Pence was working for the Minneapolis Housing Authority when she helped open the Harriet Tubman Shelter in 1977. She was administering four women's shelters and a public education program for the state Department of Corrections when she and a handful of others decided to start a program that focused on institutional change.

They received funding from the Bush Foundation and took the program to Duluth. It was there, in 1980, that the Domestic Abuse Intervention Project, aka the "Duluth model," began. It became the framework for the Blueprint for Safety and was implemented in St. Paul in 2010 and later nationally.

State Rep. Michael Paymar, DFL-St. Paul, worked with Pence for 30 years. They were co-founders of the Duluth model and developed a curriculum for domestic abuse offenders in 1985 that is "probably the most widely used approach ... in the country," he said.

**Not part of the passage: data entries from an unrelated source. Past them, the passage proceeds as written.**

Here is a tiny trained network, its code and every weight. The questions are about switching its units off for an input and a target symbol, where a switched-off unit gives its printed mean instead of its output.

import numpy as np


def w(rows, s, z=0):
    codes = np.array(rows[::2]) - 128.0
    scale = np.full(codes.shape[1], s)
    scale[-1] = z or s
    return codes * scale


def f(y):
    return y / 2 * (1 + np.tanh(0.7978845608 * (y + 0.044715 * y**3)))


def softmax(a):
    e = np.exp(a - a.max(-1, keepdims=True))
    return e / e.sum(-1, keepdims=True)


def log_softmax(a):
    a = a - a.max(-1, keepdims=True)
    return a - np.log(np.exp(a).sum(-1, keepdims=True))


def net(x, mask):
    ids = ['ΔΘΣΨβγεημ'.index(c) for c in x.split()]
    T = len(ids)
    res = E[ids] + P[:T]
    u = 0
    for l in range(3):
        r = res
        for j in range(2):
            rows = slice(2 * j, 2 * j + 2)
            q, k, v = (r @ M[l][rows].T for M in (Q, K, V))
            z = softmax(np.where(np.tri(T) > 0, q @ k.T / 2**0.5, -1e9)) @ v
            o = O[l][rows]
            res = res + np.where(mask[u + j], z, o[:, -1]) @ o[:, :-1]
        u += 2
        y = f(res @ A[l][:, :-1].T + A[l][:, -1])
        res = res + np.where(mask[u : u + 4], y, B[l][:, -1]) @ B[l][:, :-1]
        u += 4
    return log_softmax(res[-1] @ U[:, :-1].T + U[:, -1])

"As a woman, as a feminist, who worked a lot with battered women and saw the pain that they went through, you would think she would be angry and wouldn't be able to work with male offenders, but ... she was able to reach them.

"I think they learned a lot from her," Paymar said.

"If you want to change the world, if you want to change people, you have to do it with love in your heart. And she did."

Paymar said he and Pence collaborated "up until the very end." Their most recent project was a documentary, "With Impunity," that is expected to air on TPT, Channel 2, in June.

Shelley Johnson Cline, executive director of St. Paul Intervention, said Pence's death is a huge loss but her work will continue.

"It's almost like we've lost a limb, we've lost a piece of ourselves," Johnson Cline said. "But with all Ellen has given, her work will only grow."

Besides her partner, Pence is survived by a son, Liam McCormick, 5; her mother, Audrie Pence, of Shoreview; sisters Carole Miller of Fridley, and Fran Myran of Stillwater, and a brother, David, of Mankato.

A memorial service will be held from 2:30 to 6 p.m. Saturday at the Rauenhorst Ballroom at the University of St. Catherine, 2004 Randolph Av., St. Paul.